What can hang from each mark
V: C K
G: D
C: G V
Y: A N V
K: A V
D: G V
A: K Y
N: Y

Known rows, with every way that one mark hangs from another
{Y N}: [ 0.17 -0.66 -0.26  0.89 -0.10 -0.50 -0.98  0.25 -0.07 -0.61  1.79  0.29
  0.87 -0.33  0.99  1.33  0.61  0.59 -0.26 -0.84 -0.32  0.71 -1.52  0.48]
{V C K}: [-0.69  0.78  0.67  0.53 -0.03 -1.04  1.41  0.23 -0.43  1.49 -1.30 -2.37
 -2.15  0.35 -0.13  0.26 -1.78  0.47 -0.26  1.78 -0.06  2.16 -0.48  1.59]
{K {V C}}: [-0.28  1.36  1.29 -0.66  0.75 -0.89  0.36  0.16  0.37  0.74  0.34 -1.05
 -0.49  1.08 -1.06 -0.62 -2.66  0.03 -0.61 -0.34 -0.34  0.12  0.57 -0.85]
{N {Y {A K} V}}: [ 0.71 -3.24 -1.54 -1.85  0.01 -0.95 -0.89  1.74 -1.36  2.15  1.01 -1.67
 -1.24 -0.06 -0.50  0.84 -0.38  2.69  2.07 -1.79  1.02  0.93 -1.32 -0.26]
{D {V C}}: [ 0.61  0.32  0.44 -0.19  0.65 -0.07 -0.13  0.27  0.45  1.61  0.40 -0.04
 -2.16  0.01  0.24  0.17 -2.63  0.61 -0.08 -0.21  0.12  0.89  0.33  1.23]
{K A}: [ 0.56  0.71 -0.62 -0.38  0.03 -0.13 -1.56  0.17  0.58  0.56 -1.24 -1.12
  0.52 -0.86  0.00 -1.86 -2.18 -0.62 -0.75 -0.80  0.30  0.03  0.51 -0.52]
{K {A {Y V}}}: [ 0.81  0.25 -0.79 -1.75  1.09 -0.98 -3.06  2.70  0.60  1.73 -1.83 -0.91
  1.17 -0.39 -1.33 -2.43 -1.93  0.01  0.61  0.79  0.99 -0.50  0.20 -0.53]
########################################
• _PROBLEM TO WORK ON_
Reproduce the material in full. Keep it identical to the original.

• _EXERCISE RESPONSE_
What can hang from each mark
V: C K
G: D
C: G V
Y: A N V
K: A V
D: G V
A: K Y
N: Y

Known rows, with every way that one mark hangs from another
{Y N}: [ 0.17 -0.66 -0.26  0.89 -0.10 -0.50 -0.98  0.25 -0.07 -0.61  1.79  0.29
  0.87 -0.33  0.99  1.33  0.61  0.59 -0.26 -0.84 -0.32  0.71 -1.52  0.48]
{V C K}: [-0.69  0.78  0.67  0.53 -0.03 -1.04  1.41  0.23 -0.43  1.49 -1.30 -2.37
 -2.15  0.35 -0.13  0.26 -1.78  0.47 -0.26  1.78 -0.06  2.16 -0.48  1.59]
{K {V C}}: [-0.28  1.36  1.29 -0.66  0.75 -0.89  0.36  0.16  0.37  0.74  0.34 -1.05
 -0.49  1.08 -1.06 -0.62 -2.66  0.03 -0.61 -0.34 -0.34  0.12  0.57 -0.85]
{N {Y {A K} V}}: [ 0.71 -3.24 -1.54 -1.85  0.01 -0.95 -0.89  1.74 -1.36  2.15  1.01 -1.67
 -1.24 -0.06 -0.50  0.84 -0.38  2.69  2.07 -1.79  1.02  0.93 -1.32 -0.26]
{D {V C}}: [ 0.61  0.32  0.44 -0.19  0.65 -0.07 -0.13  0.27  0.45  1.61  0.40 -0.04
 -2.16  0.01  0.24  0.17 -2.63  0.61 -0.08 -0.21  0.12  0.89  0.33  1.23]
{K A}: [ 0.56  0.71 -0.62 -0.38  0.03 -0.13 -1.56  0.17  0.58  0.56 -1.24 -1.12
  0.52 -0.86  0.00 -1.86 -2.18 -0.62 -0.75 -0.80  0.30  0.03  0.51 -0.52]
{K {A {Y V}}}: [ 0.81  0.25 -0.79 -1.75  1.09 -0.98 -3.06  2.70  0.60  1.73 -1.83 -0.91
  1.17 -0.39 -1.33 -2.43 -1.93  0.01  0.61  0.79  0.99 -0.50  0.20 -0.53]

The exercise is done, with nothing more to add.